El banco central redujo las tasas de interés a casi cero en marzo en medio de la pandemia mundial de coronavirus, y los funcionarios han corrido para implementar una serie de programas para prestar a empresas, ciudades y estados.

Las autoridades afirmaron planes en abril para mantener las tasas cercanas a cero hasta que estén seguros de que la economía está en camino de que la inflación alcance su objetivo del 2% y que el desempleo caiga a los bajos niveles de los últimos años.

Además, la Fed ha comprado más de US$2 billones en valores del Tesoro y de hipotecas desde que la pandemia provocó una fuga masiva de activos seguros y similares a efectivo a mediados de marzo.

Este programa ha diferido de los esfuerzos de la década pasada para estimular la economía al reducir los rendimientos a largo plazo. En cambio, los funcionarios han dicho que están principalmente interesados ​​en garantizar el buen funcionamiento del mercado.

La Fed entró a la reunión de esta semana enfrentando cierta presión de los mercados para aclarar el objetivo de estas compras, que ha estado reduciendo cada semana. El banco central comprará hasta US$20.000 millones en bonos del Tesoro esta semana, por debajo de US$50.000 millones hace seis semanas, y US$375.000 millones durante la semana del 23 de marzo. Comprará hasta US$22.500 millones en bonos hipotecarios.

Los funcionarios de la Fed han tenido éxito en restaurar el funcionamiento del mercado, pero otros factores, como el aumento de la emisión del Tesoro para financiar medidas de asistencia económica, amenazan con aumentar los rendimientos a largo plazo este verano.

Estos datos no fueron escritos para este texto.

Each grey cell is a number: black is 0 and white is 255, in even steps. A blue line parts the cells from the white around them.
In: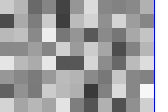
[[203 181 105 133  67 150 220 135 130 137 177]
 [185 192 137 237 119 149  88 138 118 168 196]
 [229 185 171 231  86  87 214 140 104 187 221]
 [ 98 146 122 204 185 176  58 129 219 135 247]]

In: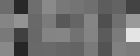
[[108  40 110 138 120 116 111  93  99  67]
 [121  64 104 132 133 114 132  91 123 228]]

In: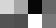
[[214 166   6 103]]

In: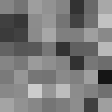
[[133 116 158 146 132  50 105 168]
 [ 59  65 139 167 127 127 159 137]
 [133 121 155 143 132  49 119 109]
 [136 140 204 151 189 140 129 112]]

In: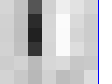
[[213 193  85 209 238 226 212]
 [208 190  33 215 250 213 204]
 [205 210 186 215 218 199 201]]

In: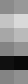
[[139 152]
 [167 186]
 [ 16   9]]

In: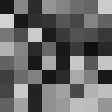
[[ 24 135  43 149 131 109 102 203]
 [119  78 203  28  59  82  77  56]
 [ 99 127  24 170  28 199  88 196]
 [ 68 202  35 144 161  73 178 190]]
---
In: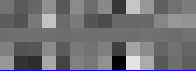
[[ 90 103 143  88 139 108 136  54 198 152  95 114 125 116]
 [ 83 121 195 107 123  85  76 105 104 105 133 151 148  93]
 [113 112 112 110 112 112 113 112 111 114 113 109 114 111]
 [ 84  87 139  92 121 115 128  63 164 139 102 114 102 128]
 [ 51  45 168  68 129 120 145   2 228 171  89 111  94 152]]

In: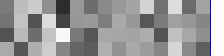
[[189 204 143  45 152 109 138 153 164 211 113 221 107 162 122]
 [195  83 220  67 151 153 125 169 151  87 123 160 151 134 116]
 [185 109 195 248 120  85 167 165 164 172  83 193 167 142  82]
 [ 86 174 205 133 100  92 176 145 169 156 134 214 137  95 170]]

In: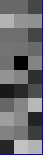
[[104  70 104]
 [148 144 179]
 [110  69 110]
 [114 105 116]
 [  2 132 113]
 [132  46 147]
 [ 40  77  24]
 [133 184 101]
 [138  35 158]
 [118  60 130]
 [194 179  38]]

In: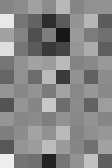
[[140 161 140 184 133 145 146 134]
 [117  99  45  91 148 182  92 232]
 [131  79 126  23 154 124 112 161]
 [118  90  57  69 150 172  94 222]
 [145 162 156 186 131 137 153 117]
 [145 108 185  58 146  97 140 101]
 [135 147 123 163 136 151 137 149]
 [149 134 200 109 139  99 157  83]
 [135 139 126 146 137 147 134 149]
 [141 163 145 186 132 143 150 127]
 [149 156 189 155 134 112 161  87]
 [116 111  35 117 146 193  94 238]]

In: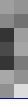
[[147 159]
 [114 136]
 [158  52]
 [165  74]
 [122  53]
 [145 168]
 [220 144]]

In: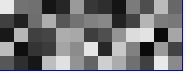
[[114 112  21  38 154  55  46  20 123  78 187 103 232]
 [ 32 110 174  86 115 129 136  34  67 181 124 120  64]
 [183  64  69 173 168  62  79 148 220 227  10 166  24]
 [ 14  52  60 165 140 229  39 200 129  10 154  66 188]
 [ 46  22 190 225 147  99 207 172 112  64 233 138  87]]

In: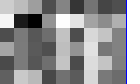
[[188 158  78 132  53 116  69  79 205]
 [ 26   1 147 254 227 163 140 176 245]
 [122  87 110 194  77 216 196 130  77]
 [123  90  79 190 147 226 119 130 165]
 [123  86 111 196  75 220 196 127  74]
 [201 185  72 113  91 216 121 108  96]]

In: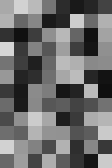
[[210 186 118  44  25  37  67 169]
 [103 135  26  37 205 107 177 178]
 [ 16  61 144 184 101  17 163  49]
 [ 57 131  86 159  62  21 144 214]
 [ 62  31 104 187 176 137 140 116]
 [ 36  46 112 167 188  38  19 152]
 [ 24 139 125  21  35 187  15  57]
 [ 26 137  87  93  67  80 114 107]
 [144 204 167  29  58 172 181  74]
 [ 97 180 147 146  83  93 202 110]
 [153 130  75 178  46 136  56 210]
 [158  67 174  92  50  21 203 104]]

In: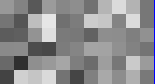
[[131  88 155 135 142 113 181 219 179 119 152]
 [ 85 190 230 112 124 204 198 132 219 119 117]
 [ 95 147 223 122 120  98 142 141 127 145  92]
 [139  76  72 124 133 164 163 144 130 116 138]
 [ 47 143 153 166 126 108 158 119 202 155 105]
 [208 197 218 115  69 128 169 141 175 121  67]]
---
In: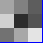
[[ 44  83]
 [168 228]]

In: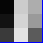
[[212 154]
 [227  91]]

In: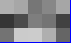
[[ 75 126]
 [203 204]]

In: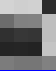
[[129 130]
 [ 55  53]]

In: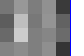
[[190 120]
 [204 127]]

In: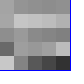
[[197 193]
 [154 138]]

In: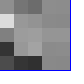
[[152 147]
 [156 158]]

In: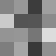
[[ 84  85]
 [150 118]]
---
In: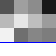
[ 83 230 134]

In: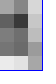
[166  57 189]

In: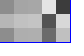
[141 193 175]

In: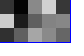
[ 52  28 166]

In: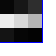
[  7 215   3]

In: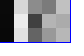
[ 10 236 100]

El informe del viernes pasado de que el empleo se recuperó en mayo hizo que el rendimiento del Tesoro a 10 años aumentara en 0.2 puntos porcentuales, a 0.94%, la semana pasada, aunque los rendimientos retrocedieron un poco el lunes y martes.

Los funcionarios no se han encerrado en un ritmo fijo de compras de activos y pueden no hacerlo ahora. Pero el Sr. Powell tiene una oportunidad el miércoles para aclarar el propósito de esas compras para evitar confusiones.

El objetivo de la Reserva Federal debería ser mantener rendimientos estables a largo plazo sin ser demasiado específico acerca de cómo lo hará el banco central, dijo Robin Brooks, economista jefe del Instituto de Finanzas Internacionales. “El lenguaje aquí es complicado”, dijo.

La posible confusión sobre las intenciones de compra de bonos a largo plazo de la Reserva Federal, junto con el aumento creciente de la oferta del Tesoro, “invitó al tipo de liquidación que tuvimos el viernes”, dijo el Sr. Brooks. “No queremos que las condiciones financieras se endurezcan en un punto de datos ruidoso. Simplemente no lo hacemos “.

Dado que es poco probable que las tasas bajen, otro elemento importante de la política de los funcionarios se centrará en cómo comunicar sus intenciones a largo plazo, utilizando lo que se conoce como orientación hacia adelante.

Las actas de su reunión de abril indicaron que estaban pensando profundamente en la orientación que condicionaría los movimientos de las tasas en ciertos resultados económicos, como la inflación que vuelve al 2% y el desempleo que vuelve a sus niveles bajos recientes. Un enfoque alternativo vincularía los cambios de tasas a fechas específicas.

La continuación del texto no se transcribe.